Ford Motor Co. will shift production of Ford model F-650 and F-750 trucks to its assembly plant in Avon Lake, Ohio, where the chassis, engine and transmissions for the 2016 models will be built in-house. Ford made the announcement March 4 at the National Truck Equipment Association Work Truck Show in Indianapolis.

Ford is investing $168 million to prepare for the move from Mexico to Avon Lake, west of Cleveland, as part of a 2011 promise to union leaders to bring medium-duty truck production stateside. Approximately sixteen hundred production workers at the Avon Lake plant are represented by the UAW.

These workers faced the possibility of large-scale layoffs, as Ford mostly phased out production of the E-series “Econoline” van made in their plant. Ford plans to replace its E-series cargo and passenger vans with the 2015 Transit van, to be built at a plant near Kansas City, Missouri, while the Ohio plant will continue to build E-series cutaway vans and stripped chassis through most of the decade. Returning medium-duty truck production stateside means only a few hundred union members will be laid off.

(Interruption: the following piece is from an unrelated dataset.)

There are 3 ways to turn a row about zero (a turn may also mirror it). The second row of each pair is the first, turned, with some noise. The first 27 pairs use one turn. New pairs use 2 turns, one after the other, and a turn may come again.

Executives say that making the components domestically lowers costs, and makes it easier to deal with any service issues that occur. Joe Hinrichs, Ford’s president of the Americas, explains that “building these trucks in-house will utilize our expertise from our other tough truck and commercial vehicle lines, to give our customers a better product at a competitive price.”

The Avalon Lake plant will begin production of the F-650 and F-750 commercial trucks early next year, to go on sale in the spring of 2015. Ford will announce prices for the 2016 models later this year. The retail price range for current models is $55,595 for a gas engine-powered F-650 to $70,075 for a F-750 with a Cummins 6.7-liter diesel.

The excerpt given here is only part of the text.